Выбрать главу

Можно проследить прямую связь между дада и сюрреализмом, с одной стороны, и «культурной революцией» парижских студентов 1968 г., с другой. Один из плакатов в Сорбонне гласил: «История должна покончить с обществом самоотчуждения. Мы откроем новый, неизведанный мир. Вся власть – воображению!».

Что под этим имеется в виду, ясно из следующих заявлений:

Поэзию Брехта и Маяковского надо изучать не на семинарах немецкой кафедры, а на собраниях революционных рабочих. Выведем изображения желаний из музеев на улицы. Снимем запечатленные в слове мечты с тесных библиотечных полок, вложим мечте в руки булыжник. 

В результате метания булыжников начнется

Революция: создание таких условий, когда каждый сможет оценить работы Пикассо. Культурная Революция: создание таких условий, когда каждый сможет стать Пикассо, и Пикассо сможет стать каждым.

Это декларированное тождество искусства и революционной практики стоит близко к бунту дада, но выражено решительней, чем в дадаизме. Взаимопроникновение искусства и революционной практики должно стать провозвестником новой действительности, которая ляжет в основу общества будущего.

Лозунги культурной революции связывает четкая последовательная нить – насущная потребность слияния литературы и действительности. Но если литература становится действительностью, то и действительность превращается в игру, и, освобожденная от управляющих ею необходимых ограничений и кодов, «игра в действительность» превращается в анархию. Эта игра без правил – цена превращения литературы в то, чем она по своей природе не является, и, соответственно, превращения действительности в то, чем она в принципе быть не может – в литературу. В игре анархии литература и действительность в силу взаимного отрицания вступают в символические отношения.

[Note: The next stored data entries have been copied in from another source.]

The symbols move the units like this.
at | m u t e h z
z572 | z408 none z673 none z607 z758
z277 | z341 z581 none none z397 z423
z732 | z333 z42 z695 z782 z707 z883
z158 | z437 z971 z532 z996 z20 z304
z971 | z989 none z158 z519 z749 z634
z441 | z664 z467 none z150 z102 z795
z996 | z158 z519 z845 none z433 z506
z224 | z559 z707 none z954 z982 z695
z423 | z907 z312 none none z277 z731
z664 | z127 z883 none z441 z695 z982
z989 | z544 none z437 z971 z242 z119
z879 | none none z792 z544 z615 z427
z632 | z605 z973 z432 z808 z23 z315
z186 | z467 z304 z150 z705 z532 z514
z907 | z954 z980 none z423 z341 z361
z559 | none z710 none z224 z428 z417
z150 | z441 z186 none z397 z361 z341
z710 | none z138 z559 z707 z841 z333
z524 | z315 z242 z180 z20 z808 z437
z705 | z186 z506 z397 none z845 z581
z408 | z481 none z760 z572 z634 z749
z93 | z432 z808 z795 z514 z467 z180
z954 | z224 z180 none z907 z795 z102
z119 | z105 none z234 z634 z989 z481
z792 | none z879 z333 z42 z138 z122
z122 | none z427 z175 z23 z792 z605
z315 | z138 z28 z707 z524 z632 z42
z242 | z28 none z524 z749 z481 z989
z808 | z632 z481 z93 z760 z234 z524
z28 | z615 none z315 z242 z973 z544
z312 | z980 z433 z423 none z581 z845
z23 | z122 z105 z883 z234 z42 z632
z883 | z175 z23 z664 z467 z732 z432
z42 | z792 z544 z732 z437 z315 z23
z673 | z760 z572 z581 none z506 z433
z433 | z20 z758 z312 none z673 z996
z605 | none z306 z841 z632 z122 z138
z341 | z795 z514 none z277 z150 z907
z544 | z879 none z42 z989 z28 z105
z514 | z93 z760 z341 z581 z186 z980
z417 | none z333 none z695 z559 z127
z234 | z23 z119 z467 z304 z437 z808
z333 | none z792 z417 z732 z710 z175
z467 | z883 z234 z441 z186 z782 z93
z758 | z749 none z433 none z572 z519
z481 | z973 none z808 z408 z119 z242
z180 | z707 z524 z954 z980 z93 z782
z607 | z634 none z506 none z519 z572
z973 | z306 none z632 z481 z105 z28
z707 | z710 z315 z224 z180 z432 z732
z980 | z180 z20 z907 z312 z514 z532
z175 | none z122 z127 z883 z333 z841
z437 | z42 z989 z782 z158 z524 z234
z581 | z514 z673 z277 none z705 z312
z760 | z808 z408 z514 z673 z304 z20
z138 | none z615 z710 z315 z605 z792
z845 | z532 z996 z731 none z312 z705
z532 | z782 z158 z361 z845 z980 z186
z795 | z982 z93 none z341 z441 z954
z982 | z428 z432 none z795 z664 z224
z506 | z304 z607 z705 none z996 z673
z634 | z119 none z304 z607 z971 z408
z304 | z234 z634 z186 z506 z158 z760
z105 | z427 none z23 z119 z544 z973
z841 | none z605 z428 z432 z175 z710
z782 | z732 z437 z102 z532 z180 z467
z428 | none z841 none z982 z127 z559
z127 | none z175 none z664 z417 z428
z102 | z695 z782 none z361 z954 z441
z695 | z417 z732 none z102 z224 z664
z427 | none none z122 z105 z879 z306
z20 | z524 z749 z980 z433 z760 z158
z306 | none none z605 z973 z427 z615
z731 | z361 z845 none none z423 z397
z749 | z242 none z20 z758 z408 z971
z397 | z150 z705 none none z731 z277
z519 | z971 none z996 none z758 z607
z615 | none none z138 z28 z306 z879
z432 | z841 z632 z982 z93 z883 z707
z361 | z102 z532 none z731 z907 z150

In the rows, 132 stands for zero.

The rows follow the links: the fewer symbols apart two units are, the more alike their rows tend to be.

Each row is also shifted at random along 6 hidden directions that mean nothing.

One row for each unit, in no order:
Each row is one unit's numbers.
v1: [151,111,136,104,189,136,140,144,153,110,135,110,140,72,118,138,128,127,139,90,155,123,133,163,127,92,98,166,140,185,139]
v2: [91,134,107,102,139,119,192,164,181,137,164,139,108,125,117,125,159,134,137,129,102,167,157,133,107,140,150,171,124,138,120]
v3: [131,118,75,127,131,152,141,120,120,125,117,99,129,127,113,112,119,111,137,74,114,200,152,145,123,108,133,163,96,150,85]
v4: [165,109,91,130,123,158,151,136,168,115,107,100,136,119,90,109,121,102,143,96,118,181,133,115,131,89,110,142,94,156,107]
v5: [154,129,140,131,150,107,128,165,147,148,133,76,126,97,151,128,120,128,138,128,118,127,122,138,120,173,139,151,117,101,144]
v6: [83,127,135,143,93,147,144,137,154,115,109,152,149,145,107,124,140,128,139,171,156,132,108,136,152,123,120,100,137,130,116]
v7: [241,155,130,131,138,148,158,108,147,165,174,178,113,140,141,140,149,146,120,137,101,113,149,94,105,131,141,135,131,144,163]
v8: [109,135,111,128,99,124,165,120,147,156,148,129,144,180,111,119,106,109,142,141,106,166,119,113,141,124,124,110,109,128,99]
v9: [159,133,176,152,151,147,84,122,130,127,162,148,102,140,146,153,130,125,133,155,131,94,106,125,160,129,159,130,145,119,156]
v10: [73,136,124,121,123,140,161,155,119,153,168,130,118,124,124,126,136,131,129,134,123,101,106,188,105,142,148,129,149,111,132]
v11: [219,122,124,143,144,163,169,164,172,139,80,126,146,69,99,117,153,116,132,113,163,103,102,135,112,152,103,125,113,127,151]
v12: [131,119,133,109,137,91,160,162,174,116,125,106,148,143,121,132,111,105,154,131,127,167,135,125,146,114,112,148,120,165,101]
v13: [210,127,126,136,111,150,170,193,149,132,141,121,89,120,111,133,157,99,137,129,122,103,97,154,96,147,166,154,122,112,129]
v14: [150,130,184,146,147,131,112,145,173,105,108,151,144,122,130,140,146,129,140,180,167,99,106,110,175,133,121,118,139,134,153]
v15: [64,141,124,96,148,83,162,138,135,141,152,129,144,139,147,135,121,151,133,119,109,167,176,132,120,133,118,157,142,152,125]
v16: [115,130,132,161,104,176,109,132,136,134,106,123,124,125,119,126,159,156,118,134,125,114,110,114,122,154,135,101,147,91,180]
v17: [126,116,162,142,134,126,123,158,176,88,95,131,138,119,111,133,148,119,144,161,168,130,117,118,167,115,118,129,136,144,133]
v18: [102,144,147,141,112,123,186,176,137,163,129,139,104,159,120,136,119,63,136,120,109,114,94,121,132,180,158,139,110,106,122]
v19: [139,116,115,109,136,111,132,152,161,110,141,93,151,122,126,124,125,160,144,137,126,155,150,152,121,100,108,147,147,159,127]
v20: [128,148,114,144,91,143,142,89,67,144,106,183,152,181,139,132,112,122,115,125,157,137,140,138,134,137,133,106,123,147,95]
v21: [83,127,96,106,107,110,182,153,94,140,133,112,151,149,113,127,105,109,133,89,134,142,133,176,97,124,108,135,138,160,104]
v22: [90,139,140,131,135,148,173,110,124,155,148,173,134,152,112,135,99,88,124,105,126,122,111,113,141,118,115,120,119,149,132]
v23: [189,149,153,131,134,106,109,124,134,117,179,158,112,179,167,146,133,136,136,183,120,135,151,126,154,125,181,156,133,141,104]
v24: [112,147,146,120,109,78,155,184,93,127,113,129,139,166,170,150,140,137,130,143,146,115,143,159,108,189,152,150,149,127,124]
v25: [160,125,91,146,78,150,127,129,143,134,137,92,112,168,110,120,159,155,133,125,72,157,129,111,90,130,145,114,140,93,156]
v26: [169,132,135,160,88,155,121,132,123,121,110,147,138,153,125,122,132,117,137,174,162,115,101,150,146,136,141,98,125,120,109]
v27: [168,107,130,165,122,150,97,172,172,99,99,68,79,131,110,121,148,104,147,102,83,164,119,81,143,140,161,161,102,96,150]
v28: [121,140,122,116,131,97,129,135,122,127,164,131,118,172,148,138,142,168,129,126,92,156,175,112,111,123,146,149,155,141,146]
v29: [183,143,130,115,184,99,163,142,126,166,132,114,125,99,151,139,115,121,133,74,107,142,162,117,109,172,128,171,108,136,142]
v30: [106,138,107,114,112,140,156,150,123,125,131,158,142,122,133,124,158,160,129,162,177,128,149,203,104,136,146,133,147,146,97]
v31: [134,140,131,141,106,135,146,144,148,137,157,139,80,167,132,130,146,113,132,153,92,152,134,109,131,154,190,144,108,99,112]
v32: [156,119,98,139,95,162,136,127,102,107,114,123,128,174,93,118,112,90,133,81,118,158,118,133,122,87,120,130,117,165,111]
v33: [39,136,179,134,176,138,108,83,169,126,134,184,172,121,121,150,141,177,120,168,156,118,139,72,184,100,76,89,173,155,194]
v34: [129,125,123,148,120,171,123,123,153,118,99,150,151,116,87,126,166,163,120,125,135,116,124,93,121,119,94,91,155,130,189]
v35: [80,153,126,132,132,158,124,103,109,156,144,176,140,104,153,132,158,176,113,155,161,104,147,161,117,163,145,106,153,105,144]
v36: [173,123,152,124,125,108,127,162,108,98,143,123,117,162,134,144,100,86,152,133,143,130,107,172,146,94,148,150,130,172,89]
v37: [68,150,108,121,89,122,142,107,82,129,121,163,158,191,138,131,112,135,126,134,152,155,148,153,132,123,131,112,134,149,91]
v38: [103,107,151,163,133,165,103,182,194,75,86,100,95,106,100,131,172,114,145,135,135,143,104,93,164,143,151,147,128,94,166]
v39: [63,110,92,129,110,158,139,144,145,107,70,96,151,116,86,114,153,142,129,83,129,166,129,128,112,121,94,126,136,132,154]
v40: [100,125,115,125,173,129,98,123,122,119,142,87,127,102,154,127,112,132,145,114,136,188,165,172,151,112,153,181,100,138,82]
v41: [110,145,156,122,111,66,183,182,117,109,92,168,142,194,142,152,120,88,135,138,149,141,143,114,145,165,135,151,125,171,94]
v42: [136,160,197,131,140,93,144,113,102,153,162,181,128,199,158,159,94,92,123,138,116,75,107,80,157,143,133,110,149,144,162]
v43: [102,126,140,122,114,94,140,188,105,113,132,86,113,163,137,143,129,106,131,105,106,119,118,161,105,149,155,158,151,123,144]
v44: [150,139,120,128,170,151,134,77,140,162,169,164,134,106,141,120,116,132,133,135,136,153,155,136,146,113,133,145,107,145,102]
v45: [184,142,131,151,138,119,123,129,103,155,111,109,102,154,156,132,107,92,129,70,87,149,146,78,133,164,157,158,91,117,135]
v46: [145,149,140,140,102,142,153,152,129,149,128,158,113,139,139,136,163,141,125,158,141,102,128,146,112,172,170,130,145,107,139]
v47: [132,127,117,107,113,88,187,197,131,102,74,126,142,158,114,142,139,110,130,85,133,149,158,120,105,144,114,163,137,177,127]
v48: [157,137,126,151,116,155,112,81,128,170,164,126,135,142,138,115,107,132,140,162,118,137,113,134,152,131,141,106,114,108,109]
v49: [88,137,118,133,133,114,100,122,57,125,93,121,161,144,162,148,130,165,113,87,142,139,166,144,116,153,114,130,157,141,146]
v50: [167,133,155,126,179,133,108,133,153,147,176,126,112,87,165,142,148,161,138,158,131,115,149,152,132,140,163,165,138,116,141]
v51: [74,123,116,109,169,110,157,154,167,119,125,109,123,105,124,127,126,104,139,95,125,193,162,126,147,121,127,183,101,160,106]
v52: [170,131,146,140,104,92,112,147,119,127,143,92,128,187,156,133,98,115,147,161,108,145,119,132,154,141,151,133,123,117,94]
v53: [78,122,152,150,185,155,66,115,115,114,102,124,133,69,158,130,133,135,134,129,185,145,144,167,177,141,149,159,111,112,111]
v54: [165,150,116,115,87,101,177,118,144,162,178,150,159,184,137,131,124,163,129,171,108,129,135,135,103,125,116,97,155,142,127]
v55: [225,128,166,141,160,152,105,158,155,107,163,123,95,88,136,140,160,138,138,160,149,85,108,168,125,114,159,151,152,126,157]
v56: [168,129,114,115,113,146,180,159,172,99,116,175,130,134,95,135,179,139,131,146,152,134,158,133,102,105,124,141,149,171,130]
v57: [114,129,113,111,153,140,143,93,159,164,154,135,170,99,115,121,118,162,126,118,130,141,151,123,124,107,81,113,142,146,151]
v58: [167,126,137,123,157,93,142,161,161,151,136,86,138,109,144,137,121,137,139,116,107,129,129,118,119,160,116,149,126,119,150]
v59: [127,122,130,106,165,163,167,152,187,136,179,149,118,67,96,129,155,142,136,150,162,103,116,190,113,94,126,146,152,155,134]
v60: [88,136,107,91,146,111,191,142,164,150,168,138,141,110,126,126,132,136,141,134,134,162,161,161,114,130,127,159,124,154,97]
v61: [125,121,133,156,127,145,73,138,90,128,101,82,146,102,155,121,132,154,129,134,156,118,111,175,131,157,138,120,141,91,139]
v62: [158,129,134,125,110,78,144,150,133,124,132,98,147,179,141,132,94,95,151,133,109,163,130,115,150,121,121,140,115,150,97]
v63: [125,118,138,124,147,127,122,137,123,100,132,120,138,135,117,133,109,103,140,99,141,147,127,140,147,87,114,147,127,170,121]
v64: [117,147,118,154,112,166,128,111,94,140,104,158,121,126,141,128,132,122,128,134,167,136,129,164,142,151,161,125,104,108,94]
v65: [99,145,176,129,155,117,130,181,175,113,151,155,108,106,150,153,185,161,140,206,159,102,136,158,137,164,172,151,165,104,149]
v66: [156,150,147,141,128,145,123,97,138,180,175,146,131,133,151,129,133,166,128,176,113,95,128,123,121,152,140,94,150,96,166]
v67: [166,141,140,155,149,147,129,101,138,175,158,132,135,111,155,119,106,121,141,158,134,118,104,140,153,152,146,116,103,97,118]
v68: [95,129,172,122,171,142,126,127,198,85,128,200,130,136,111,155,173,158,125,162,148,132,161,66,171,92,111,136,154,179,175]
v69: [161,121,125,137,108,160,146,132,160,100,98,149,149,136,89,125,142,123,133,131,157,136,119,108,140,98,101,110,126,162,131]
v70: [134,112,142,124,109,122,129,181,161,77,104,110,148,135,120,136,167,157,140,164,159,123,126,154,127,120,120,129,158,139,134]
v71: [109,131,149,114,178,102,121,108,115,146,141,139,205,81,162,131,102,171,137,168,207,104,135,205,151,126,80,104,157,161,114]
v72: [211,123,146,147,105,122,125,169,127,107,95,119,144,145,133,138,147,134,129,139,143,102,115,126,120,147,121,113,149,129,157]
v73: [104,147,141,162,149,166,123,82,105,173,106,172,125,129,139,135,130,117,111,106,125,113,129,80,150,168,139,109,114,96,171]
v74: [105,136,152,157,164,149,82,119,105,127,109,124,118,100,165,133,135,134,134,133,162,125,127,143,165,160,162,146,119,96,129]
v75: [63,124,121,161,90,162,107,143,125,125,101,111,122,144,122,115,142,128,138,150,134,141,104,142,145,158,158,107,124,76,127]
v76: [185,150,154,138,110,140,174,136,133,148,171,188,109,181,122,138,117,80,134,164,130,85,95,130,137,121,154,117,133,148,118]
v77: [173,145,138,137,159,154,137,89,152,160,165,176,110,121,137,132,135,128,122,148,116,136,146,100,148,124,151,143,106,130,131]
v78: [64,139,144,112,130,89,139,142,79,141,149,126,143,170,138,152,109,142,123,101,107,104,132,133,118,131,113,127,172,145,172]
v79: [145,136,103,143,107,153,131,143,137,135,144,111,88,149,125,124,161,136,127,118,86,149,144,128,99,149,184,151,122,93,139]
v80: [106,129,139,121,130,101,84,105,126,132,171,111,160,157,151,141,124,202,130,156,103,135,154,127,133,110,113,108,181,134,164]

Some units, each with its row:
z879 v15
z186 v53
z519 v71
z432 v48
z42 v80
z105 v12
z514 v64
z581 v26
z427 v51
z122 v40
z795 v18
z808 v22
z695 v5
z615 v60
z481 v32
z306 v3
z792 v28
z102 v55
z707 v25
z23 v62
z341 v73
z28 v57
z397 v38
z304 v41
z433 v34

Row, symbols taken left to right, then the row they reach:
v76 m z e: v10
v14 z u h t h: v72
v16 u m: v35
v65 u u h: v30
v6 z z t m: v24
v49 m u m t t: v58
v43 h m z h u: v54
v11 m z m z: v42
v29 e z e m: v52
v39 z t h z: v70
v37 z t m m h: v8
v13 z m z e: v9
v17 u m: v68
v33 h h h: v69
v20 m h u: v63
v56 t t t: v46
v4 z e t e m: v59
v21 m z e: v1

Отрицание вымышленного, фикционального в природе литературы само по себе есть часть литературы, что отражено в манифесте дадаизма и в текстах сюрреалистов, в утверждении власти «воображения». Позже та же линия продолжается в новых формах драмы (от хэппенингов до уличного театра), которые отрицают традиционную основу драмы, репрезентативность. Эта литература представляет собой просто событие известной длительности, и содержанием ее становится либо сам художник, либо его аудитория, либо даже слияние игры и революции. Но не стоит ли за этим непреодолимым, маниакальным стремлением превратить литературу в действительность нечто большее, чем странная причуда нетерпеливых революционеров?

Ясно, что у них одна из сторон литературы оказывается направленной на разрушение другой ее стороны. Литература может отказаться от своей специфики и слиться с действительностью, только если существует убеждение в наличии разницы между ними, а это убеждение возникло и распространилось в период эстетического идеализма XIX столетия. Раз реакция против этого постулата приобретает масштаб революции, значит, он был в высшей степени присущ буржуазной культуре, был ее опорой. Потрясения, которые необходимы, чтобы разрушить глубоко впитавшееся представление о разнице между литературой и жизнью, служат своего рода сейсмографом, показывающим степень укорененности буржуазной концепции литературы. Это концепция материализованная – в том смысле, что одна из многих возможных конкретно-исторических концепций литературы, а именно рожденная буржуазной эпохой, подменила собой все реальное разнообразие литературы. С этой точки зрения революция в литературе предлагает нам ключи к прошлому. Но ключей к будущему она не дает – революция не открывает потенциально новых аспектов литературы. Провозглашающие себя «современными бунтарями» и «новыми мутантами», революционеры остаются потомками эстетических идеалистов.

Пусть они стерли грань между литературой и действительностью в игре анархии, – но ведь отрицая что-либо, мы еще не познаем тем самым природу отрицаемого. А утверждение «власти воображения» возможно только с помощью подобной порочной логики. Если кто-то утверждает, что произошли перемены, люди склонны доверять словам и верить, что перемены в самом деле произошли. Никто при этом не задумался, а что, в сущности, воображение может предложить людям, что оно реально предлагало в истории, – и всем будет спокойней, если этот вопрос останется незаданным.